In most cases, speculative preallocation is automatically reclaimed when
a file is closed. The preallocation may persist after file close if an
open, write, close pattern is repeated on a file. In this scenario,
post-EOF preallocation is trimmed once the inode is reclaimed from cache
or the filesystem unmounted.
Linux 3.8 (and later) includes a scanner to perform background trimming
of files with lingering post-EOF preallocations. The scanner bypasses
files that have been recently modified to not interfere with ongoing
writes. A 5 minute scan interval is used by default and can be adjusted
via the following file (value in seconds):
/proc/sys/fs/xfs/speculative_prealloc_lifetime
Although speculative preallocation can lead to reports of excess space
usage, the preallocated space is not permanent unless explicitly made so
via fallocate or a similar interface. Preallocated space can also be
encoded permanently in situations where file size is extended beyond a
range of post-EOF blocks (i.e., via truncate). Otherwise, preallocated
blocks are reclaimed on file close, inode reclaim, unmount or in the
background once file write activity subsides.
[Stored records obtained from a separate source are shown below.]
Every row gives one point. Each copy is the shape, with its points in the same order, turned, moved and blurred by noise. Is it also mirrored, or only turned?
In the rows, zero is written as 128.

Shape:
[[ 85  76 161]
 [136  89 187]
 [197 140 121]
 [107  79 140]
 [117  61 102]
 [160 170 168]
 [209  62  77]
 [112 101  61]
 [155  95 133]]
Copy 1:
[[162 101 176]
 [124 140 196]
 [ 55 177 124]
 [134  97 163]
 [111  68 140]
 [109 205 139]
 [ 17  93 132]
 [114  80  83]
 [ 89 129 153]]
Copy 1 is: mirrored
Copy 2, 9 rows:
[[ 96  69  82]
 [153  66 101]
 [162 126 182]
 [104  78 104]
 [ 70  70 137]
 [190 148 120]
 [117  61 224]
 [ 51 123 156]
 [128  83 154]]
Copy 2 is: mirrored
Copy 3 (9 x 3):
[[ 94 123 197]
 [115 174 163]
 [161 155  73]
 [121 117 168]
 [159  93 172]
 [ 89 169  77]
 [228 122 117]
 [148  52 131]
 [143 139 128]]
Copy 3 is: only turned

Shape:
[[ 78 127 133 154]
 [138  99  58 153]
 [108 105 153 140]
 [151 166 127 152]
 [142  94 139  80]
 [135 239  97 121]
 [ 97 162 147 133]
 [146  94 149 143]]
Copy 1, 8 rows:
[[127 150 104 156]
 [121 144 108  49]
 [124 110 110 132]
 [171 145 160 124]
 [ 85  70 153 110]
 [154 212 214 116]
 [146 154 147 160]
 [141  80 126 119]]
Copy 1 is: only turned
Copy 2 (8 x 4):
[[ 93 144 147 138]
 [121 148  52 135]
 [138 129 150 148]
 [140 149 134  69]
 [156  72 129 133]
 [ 84 118 124   7]
 [ 95 127 154  97]
 [167 135 126 144]]
Copy 2 is: only turned

Shape, 12 rows:
[[163  82 108 168 139 140]
 [ 84 166  86 152 105 155]
 [201  89 161 118 160  96]
 [119  73 179 122 179 143]
 [ 50 171 144 128  49 110]
 [126  96 112 192 114 110]
 [115 110 135 109 131 117]
 [185 123 146  78 156 135]
 [139 100 143 142 186  80]
 [161 109  94 133 175  84]
 [154 124 144 138 169 153]
 [121 196 216  88 101  90]]
Copy 1:
[[149 163 169 139 106 142]
 [ 74 189 103 119 149  99]
 [200  92 166 129 130 150]
 [196 154 185 118 193 114]
 [ 87 150 105 153 160  12]
 [141 189 137 175 116 115]
 [165 144 128 118 152  88]
 [163  74 153  86 147 140]
 [207 142 122 154 150 138]
 [185 147 100 133 128 161]
 [139 139 159 123 170 143]
 [117  50 118 159 201  61]]
Copy 1 is: mirrored
Copy 2 (12 x 6):
[[139  73 146 101  78  90]
 [125 153  65 128  65 127]
 [163  64 194 147 145 105]
 [106  30 133 166 119 130]
 [ 69 205 108 154  87 167]
 [105 111 143 110  67  74]
 [111 105 121 136 131 138]
 [187  76 147 152 146 149]
 [117  76 141 169 149  72]
 [151  98 131 124 148  67]
 [155  69 121 162  98 117]
 [128 172 159 230 134 180]]
Copy 2 is: only turned
Copy 3:
[[106  42 143 116 131  87]
 [113 152 145 125  91 122]
 [160   7 112 106 187 112]
 [115  80 144 114 231  89]
 [148 199  73 118 118  95]
 [123  81 130 123 103  54]
 [134 106 122  91 164 106]
 [145  38 111  92 185 161]
 [179  58 159 105 177  77]
 [166  41 174  80 133 110]
 [117  63 146 137 169 135]
 [214 138  53 145 185 137]]
Copy 3 is: mirrored

Shape (11 x 8):
[[136 122 152  79  72 150 138  65]
 [137  81 131 131 123  77 146 106]
 [117 198  60 187 108  87 119  43]
 [172 172 140 118 106  98  52 144]
 [128 129  71 159 141 147  42 106]
 [143 175 123 138 133 107  93 157]
 [ 92 123 124 102  75 137 117 121]
 [104 125  70 130 122  78  90 188]
 [187 134  76 204 139  93 168 164]
 [103  80 153  88 183 121 101 124]
 [109 107 154 157 112 129 116  69]]
Copy 1:
[[174 150  79  49 104 111 139 157]
 [ 95 149  94 136  85 133 173 119]
 [101 102  83  52 170  90 145  22]
 [177 139 127 138 130 109  62  84]
 [121  51 106 133 154  83  92 120]
 [135 143 142 135 136 139  85  73]
 [117 158  85  78 114 129  83 149]
 [ 62 147 105 174 137 139  66 107]
 [105  89 116 159 151 199 165  62]
 [ 85 145 151 136 102  73 131 182]
 [112 113 114  59  80 114 140 125]]
Copy 1 is: only turned
Copy 2:
[[ 69 116  42 149 143 113 169 127]
 [ 77 139 137  98 101  98 144  95]
 [100 195 150 197  93 210 171 146]
 [ 96  93  92 153  45 142  86 166]
 [111 137 120 156 122 211  62 114]
 [149 101 123 138  63 150 110 151]
 [102  92  85 108 137 158 160 139]
 [125  91 142  80  62 192 115 114]
 [143  99 204 173  67 126 142  75]
 [125 146  82  65 134 106  88  98]
 [ 76 152 123 135 161 119 133 143]]
Copy 2 is: mirrored
Copy 3 (11 x 8):
[[184  34 145 144 147 160 138 108]
 [ 91  65 161  95 137 110 142 133]
 [120  51 122 108   7 135  63 100]
 [125  76  99 197  74 101 170 164]
 [111  97 136 193  84 100  52 162]
 [118 121 111 160  72 113 152 143]
 [149  80 177 168 119 128 136  91]
 [ 71 129 150 169  86  61 137 100]
 [ 17 119  95 107  87 154 126 125]
 [149 120 169 124 168  70 127 170]
 [139  59 186 124 109 152 107 161]]
Copy 3 is: mirrored

Shape (13 x 8):
[[180  99 152  96 153  56 129  93]
 [ 81 159 154 177 141 138 123 137]
 [150  92 160 124 141 142 128  94]
 [182  98 120 118 143 146 145 103]
 [176  97 159 135 105 134 109 108]
 [108 166 162 134 159 135  43 110]
 [186  94  78 113 155 134 139 102]
 [153 112 149 159 157 141  69 123]
 [163 115 158 100 138 143 141 172]
 [115 100   7 126 116 140 121 121]
 [103  94  94  97 147 124 146 134]
 [163 114 152 147  90 140 142 190]
 [182 116  96 111 116 136 131  93]]
Copy 1 (13 x 8):
[[184 158 163 140 187  89  99 103]
 [134 109 130 146  49 129 124 144]
 [167 135 183 126 138 159 116 142]
 [163 142 147 137 170 178 120 127]
 [155 117 184 116 139 153 107  94]
 [156 117 145 105  63 120  42 136]
 [163 133 111 143 198 174 112 150]
 [150 103 158 145 108 157  59 123]
 [106 182 161 134 132 157 108 111]
 [113  68  72 111 179 165 132 176]
 [114 137 132 118 155 126 136 182]
 [ 82 136 155 144 113 165 140  70]
 [174 126 111 115 177 172 117 119]]
Copy 1 is: mirrored
Copy 2:
[[158 177 135 167 138 139  60  66]
 [ 72 103  71 127 132 120 139 128]
 [160 121 121 143 171 133 108 114]
 [176 164 130 118 163 138 111 133]
 [171 134 113 177 158 121 105 142]
 [ 90 117  85 147 160  38 106  99]
 [190 189 118  92 145 128  97 125]
 [129 136  77 145 178  89  85 137]
 [129 127 158 130 137 134  77 166]
 [200 162  66  52  72  98 125 142]
 [156 116 117  80 102 134  92 110]
 [125 125 117 160 115 150  95 201]
 [184 174 127 127 131 114 125 129]]
Copy 2 is: mirrored

Shape, 12 rows:
[[106 139 107 166 158 158  66 187  64]
 [164  98 149 100 116 161 151 167 177]
 [100 156  67  71  87 115 118 118 158]
 [ 82 102  70 125 100  94 140  98  59]
 [ 65 174 112 170 102  49 119 158 128]
 [139 114 146 118 139 169 111  94 148]
 [ 60 122 138  67  53  79  70 206 164]
 [146 194 145  78 123  55  72 183 123]
 [140 149 131 140 141 152  52 109 156]
 [ 52 186  93 159 166 163 150  97 119]
 [114  94  94 106 171 116  54 146 167]
 [131 123  99 129  78 123 152 102 146]]
Copy 1, 12 rows:
[[145  91  95 186 178 127  75 193 127]
 [117 114 107  78  71 152 101 111 156]
 [169 179 113 114 116 157 157 123  65]
 [128 106 123 187 160 134 209 129  87]
 [157 123 178 124 213 194 138 146  94]
 [123 128 136 158  56 155 106 142 129]
 [143 158 119  28 161 169 164 214 102]
 [201 160 182  81 166 100 107 174 130]
 [175 138 143 164  81 173  81 179 123]
 [ 97 145 143 207 153 175  83 111  49]
 [179  81 123 114  85 149 104 190  68]
 [145 139 126 141 108 181 165  95 124]]
Copy 1 is: mirrored
Copy 2:
[[ 98  92 101  89 249 129 177 150 163]
 [165 142  32 142 121 123 162 148 100]
 [206 134 142  81 137 140 111 133 122]
 [151  35 152  96 155 177 123  88 133]
 [175  73 154 122 226  88  97 128  79]
 [108 134  90 127 119 120 134 124 144]
 [246  69  64  80 185  77  72 165 127]
 [200  79 144 135 178  71 143 233 139]
 [ 87 142 112  97 154 100 118 166 140]
 [123 154 168 119 200 127 135  47 147]
 [121 114 105  37 139  73 158 147 122]
 [159 119 117 130 131 165 104 117  92]]
Copy 2 is: mirrored

Shape (17 x 11):
[[161 118 120  97  88 187  80 143 187 145  83]
 [124  88 132 172  35  89 145 177 122 113  88]
 [128 142 114 166 117  69 140 127 130  82  49]
 [118 121 179 182 105 186  77 175 176 145 135]
 [141  54 163  84  61 144 141 118 143 198 153]
 [136 127 106 119 131 173  33 155 117 162 120]
 [132 143 162  93 124 207  94 148 139 101  94]
 [ 74 157 111 155  55  95 111 132 104  85 108]
 [159 173 149 172  91  59 140 189  96  91  96]
 [ 91  84 156 132 118  75 126 139  92  73 123]
 [133 162 173 116 135 195  64 122 161 154 152]
 [114 164 134 171  79  64 118  76 129  99 115]
 [138  30 121  45  97 147 114 153 222 139 201]
 [181 154 111 210  70 112 100  87  92  91 131]
 [124  50 100  78  88 190 190 156 173 157 190]
 [116  47 129 115 157 204  98 123 169 170 144]
 [ 88 140 116 146 104  55 166 147 127 135 132]]
Copy 1:
[[107  97 143 189 116 153  37 140 144  42 145]
 [ 89  66 200 111  86 186  85 107 126 164 204]
 [ 79  92 207 118 112 153 138  88  93 143 107]
 [ 88 104 148 193 137  82  87 162 170  93 206]
 [143 115  61 137 113 165  45 106 171 136 191]
 [123  83 131 202 212 135  79 143 140  95 138]
 [112 121 139 152 128 131  95 192 139  62 117]
 [ 86  91 173 172 112 169 111 148  82 199 134]
 [ 60 123 239 110 144 161  93 109 140 185 134]
 [120 102 150 136 122 183 172 120 141 167 158]
 [ 88 136 105 204 157  93  86 176 169  89 129]
 [ 68 129 159 161 103 145 109  93  81 187 118]
 [219 125 103 213  76 159  74  99 212 100 175]
 [ 79 164 198 175 172 147  85 103  52 159 174]
 [222 112  93 150  70 119  36 141 173 114 181]
 [172  79  86 179 141  93 109 126 154  77 182]
 [117  94 159 124 111 127  99  98 150 223 120]]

Finally, the XFS block allocation algorithm can be configured to use a
fixed allocation size with the 'allocsize=' mount option. Note that
speculative preallocation does not occur when a fixed allocation size is
set and thus increases the potential for fragmentation via parallel
writes.
Eric had suggested we add an FAQ entry for speculative preallocation
since it seems to be a common question, so I offered to write something
up. I started with a single entry but split it into a couple Q's when it
turned into TL;DR fodder. ;)
The text is embedded below for review. Thoughts on the questions or
content is appreciated. Also, once folks are Ok with this... how does
one gain edit access to the wiki?
Brian
---
Q: Why do files on XFS use more data blocks than expected?
A:
The XFS speculative preallocation algorithm allocates extra blocks
beyond end of file (EOF) to combat fragmentation under parallel
sequential write workloads. This post-EOF block allocation is included
in 'st_blocks' counts via stat() system calls and is accounted as
globally allocated space by the filesystem. This is reported by various
userspace utilities (stat, du, df, ls) and thus provides a common source
of confusion for administrators. Post-EOF blocks are temporary in most
situations and are usually reclaimed via several possible mechanisms in
XFS.
See the FAQ entry on speculative preallocation for details.
Q: What is speculative preallocation? How can I manage it?
A:
XFS speculatively preallocates post-EOF blocks on file extending writes
in anticipation of future extending writes. The size of a preallocation
is dynamic and depends on the size of the previous extent in the file
(starting from 0 again if the write extends past a hole). As files grow
larger, so do the size of preallocations. Speculative preallocation is
not enabled for files smaller than a minimum size (64k by default, but
can vary depending on filesystem geometry and/or mount options).
Preallocations are capped at a maximum of 8GB on 4k block filesystems.
Preallocation is throttled automatically as the filesystem approaches
low free space conditions or other allocation limits on a file (such as
a quota).
In most cases, speculative preallocation is automatically reclaimed when
a file is closed. The preallocation may persist after file close if an
open, write, close pattern is repeated on a file. In this scenario,
post-EOF preallocation is trimmed once the inode is reclaimed from cache
or the filesystem unmounted.
Linux 3.8 (and later) includes a scanner to perform background trimming
of files with lingering post-EOF preallocations. The scanner bypasses
files that have been recently modified to not interfere with ongoing
writes. A 5 minute scan interval is used by default and can be adjusted
via the following file (value in seconds):
/proc/sys/fs/xfs/speculative_prealloc_lifetime
Although speculative preallocation can lead to reports of excess space
usage, the preallocated space is not permanent unless explicitly made so
via fallocate or a similar interface. Preallocated space can also be
encoded permanently in situations where file size is extended beyond a
range of post-EOF blocks (i.e., via truncate). Otherwise, preallocated
blocks are reclaimed on file close, inode reclaim, unmount or in the
background once file write activity subsides.
Finally, the XFS block allocation algorithm can be configured to use a
fixed allocation size with the 'allocsize=' mount option. Note that
speculative preallocation does not occur when a fixed allocation size is
set and thus increases the potential for fragmentation via parallel
writes.